# R11 or R13, or does it matter?



## saichele

so I went to my local bigbox to buy insulation, and I can get r11 or r13 fiberglass for 2x4 framing.  Need about 400 sq ft (doing all 4 walls).  

The r11 is 23c/sq. ft, the r13 is 33c.  So a diff. of $40.  Both unfaced, both 15.5 in wide (for 16" framing).

It's an older house, and we're stepping up from r0.  Someone give me an argument why the extra r2 (not even that, since it;s non-linear) is worth 50% more.

Steve


----------



## saichele

Short, concise, and weighs the pros and cons of each approach.

Good response.

Steve


----------



## Michael6268

What part of the country do you live in? What type of room is it going in?
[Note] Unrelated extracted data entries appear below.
Every row gives one point. Each copy is the shape, with its points in the same order, turned, moved and blurred by noise. Say if it was mirrored as well.

Shape (5 x 2):
0: -24.5 -42.9
1: -11.0  -3.0
2:  24.4  24.8
3:   4.1  -9.8
4: -12.8  -2.2
Copy 1 (5 x 2):
0: -49.8   3.8
1:  -9.4  -4.2
2:  22.4 -34.6
3: -12.9 -19.1
4:  -8.9  -0.2
Copy 1 is: only turned
Copy 2, 5 rows:
0:  -5.0 -61.4
1:   6.5 -14.3
2:  -8.3  25.0
3: -13.0 -12.4
4:   5.2 -14.3
Copy 2 is: mirrored
Copy 3 (5 x 2):
0:  22.7 -33.8
1:  12.3  11.2
2: -20.6  34.0
3:  -1.9   1.3
4:  18.9   8.5
Copy 3 is: mirrored

Shape (8 x 3):
0:  21.4   0.3 -26.5
1:  -6.5   1.4 -21.5
2:  23.7 -17.3 -17.5
3:  -3.8   8.2 -26.3
4:   0.5  10.5 -12.0
5:  -0.2 -21.1  52.5
6: -45.8 -21.6 -26.9
7:  19.7  -9.2   3.9
Copy 1, 8 rows:
0:  34.7 -12.8 -10.8
1:  19.7  10.4  -6.6
2:  17.6 -23.7 -18.4
3:  25.4   6.5   1.0
4:  13.3   4.7   6.7
5: -50.8 -23.1  -2.2
6:  -3.2  43.0 -28.4
7:   4.0 -26.3  -8.7
Copy 1 is: only turned
Copy 2 (8 x 3):
0:  10.9  27.9 -13.0
1:  -3.5   8.6   1.3
2:   0.8  10.4 -28.1
3:   1.4  23.3   9.0
4:  15.8   8.7   9.4
5:  20.9 -59.6 -11.1
6: -40.0   1.2  20.6
7:  18.2  -7.2 -14.0
Copy 2 is: only turned
Copy 3:
0:  12.8 -33.2 -15.7
1: -16.7 -20.3  -8.4
2:  18.3 -32.6   4.0
3: -13.8 -23.9 -18.4
4:  -6.1 -11.5 -13.1
5:  17.5  36.4  36.3
6: -51.1 -23.5  19.0
7:  24.7  -8.0   7.2
Copy 3 is: only turned

Shape:
0: -33.7 -19.0   3.8  26.0  -3.2   2.0
1:  27.3  31.1   2.5  10.7  12.3 -12.7
2:  -1.8  33.7   5.1 -35.1  -6.0  29.2
3:  38.1   1.6   2.6  29.2  28.9  14.2
4:  -2.3  15.1  -4.0 -10.0  23.0  23.7
5:  -8.6  21.1   0.1 -16.0  12.7 -54.9
6:   3.0   6.4  40.3  19.9  20.2   8.0
7:   1.1   8.7   5.7  16.7 -14.0  16.1
8:   2.1  12.3 -13.3  14.8   5.3  -1.3
9:  27.7  30.3  17.5  24.1  16.2  -3.4
10:  26.9  -5.4 -23.3 -48.7  29.3  15.1
11: -27.6  -3.5  18.0 -19.0 -15.5  18.3
Copy 1:
0:   4.8 -24.5 -10.0  13.3 -30.4  18.2
1: -25.1  39.5 -17.2 -16.1   1.2  17.5
2:  -8.3  33.0  46.1 -22.3 -19.6   0.8
3:  14.9  48.6 -36.6  -3.8  -8.3  17.7
4:   2.7  33.8  18.4   8.3 -13.6   8.9
5: -45.9  -2.7   3.3   0.0  33.5  19.0
6:  11.8  19.3  -8.2 -13.0 -14.1  51.4
7:  -3.5  12.0  -6.6 -17.9 -33.6   9.1
8: -16.7  18.5 -12.9   2.6 -14.9   3.6
9: -14.9  42.3 -23.4 -19.7  -9.1  34.6
10:  17.4  44.0  24.0   2.0  25.9 -26.6
11:   7.0 -12.6  32.9 -16.0 -23.6  10.6
Copy 1 is: mirrored
Copy 2:
0: -11.6  -5.9  20.4  -9.4 -40.4   8.0
1:  -3.8 -10.2 -20.9  26.7  20.4   6.7
2:   4.4 -25.9  35.6   0.0  42.0 -10.8
3:  -3.9  -7.9 -31.8  -5.8  14.9  38.4
4:  -4.8 -31.3   5.3 -15.8  19.3  -0.1
5:  17.0 -22.1 -14.6  40.6 -12.9 -36.7
6:   5.6 -31.2   3.7  13.6  -6.5  39.7
7: -13.0   2.6  19.5   3.9   5.2  16.2
8: -15.3  -2.8  -6.9   2.6   2.0  -2.4
9:  -8.7 -16.5 -17.5  29.5  17.9  28.2
10:  34.3 -18.6 -15.3 -33.8  39.2 -22.8
11:  12.4 -16.4  48.8  -7.2  -4.8  -3.5
Copy 2 is: only turned
Copy 3:
0: -22.8  -6.8 -26.3  -1.2  19.1  16.0
1:  18.5  23.1   2.1 -37.8 -14.2 -13.9
2:   8.7   9.9  47.7  12.0  -8.0   4.4
3:  45.8  22.1 -17.3 -30.3  -4.9  16.8
4:  17.0  29.5  16.9   6.8   6.3  12.1
5: -11.4  17.6   3.0 -13.7  12.7 -56.7
6:  10.8   4.5   8.1 -40.3  30.4  19.0
7:   3.6  -4.5  -1.4 -13.7 -13.2  20.0
8:   0.7  22.0 -10.1 -10.8 -11.0  -1.5
9:  20.4  23.0   7.0 -50.6 -10.0   0.6
10:  54.0  31.5  12.7  29.6   7.8 -12.4
11: -17.2 -10.6  25.5  11.9  20.1  16.7
Copy 3 is: mirrored
Copy 4 (12 x 6):
0:  -2.4   7.2  13.2 -12.6 -27.7  36.1
1:  14.5 -13.7  -7.0  28.6 -10.4 -21.9
2:  36.9   0.3   9.3   4.8  43.0  -2.5
3:  34.8 -44.7  -1.0  24.9 -32.6  -9.0
4:  35.0 -12.0  23.3   7.8   4.8  -4.9
5: -33.4   6.9  21.0  25.0   4.0 -25.4
6:  19.9 -18.1   7.2  41.6 -10.6  31.7
7:  26.0  -1.6 -10.7  -0.9  -7.9  16.2
8:  16.8   3.7   5.5   1.9 -18.2 -11.4
9:  22.6 -18.7 -12.9  44.3 -14.4  -8.2
10:  26.0 -48.8  31.1 -14.9  21.5 -32.2
11:  13.6   0.7  14.3 -16.6  23.9  30.6
Copy 4 is: mirrored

If you are in a cold (or hot) climate you should go with at least the R-13. They make a R-15 for 2x4 framing too, but it is a little pricey.  Should pay for itself down the road though....


----------



## elkimmeg

$40 and getting tax credits?  If one compares R11 and R13 R11 looks chinzy. It looks more like 2.5 " thick  The reason it is  cheaper. R11  today will not satisfy any energy code. I am supprised it is even for sale. But you made a valid point R11 beats R-0. Its your call and wallet


----------



## wg_bent

Well, I've got a basement project going where I already have R10 foam and I'll add the r13 in the studs.  The room will nice an comfortable when done!


----------



## saichele

So this wasn;t exactly going as I had intended...

I found the appropriate reference information, including a couple handy equations at a website (http://hyperphysics.phy-astr.gsu.edu/hbase/thermo/heatloss.html#c1) and that I can expect 7200 base65 heating degree days in my location.

A couple minutes in Excel revealed that in it's current shape, my 10x15 room with 2- 8 sq.ft.windows, no wall insulation and R50 inthe attic would take a whopping 22.5 million BTUs to maintain 65 all winter.

Put R11 in the walls, and it drops to 7.3mill, R13 takes it to 6.7mill BTUs/yr.

From Hearthnet, I can tell 1 MBTU's of electric is $32, 1 MBTU gas is $17, and 1MBTU pellet/corn (the eventual solution) is $12.  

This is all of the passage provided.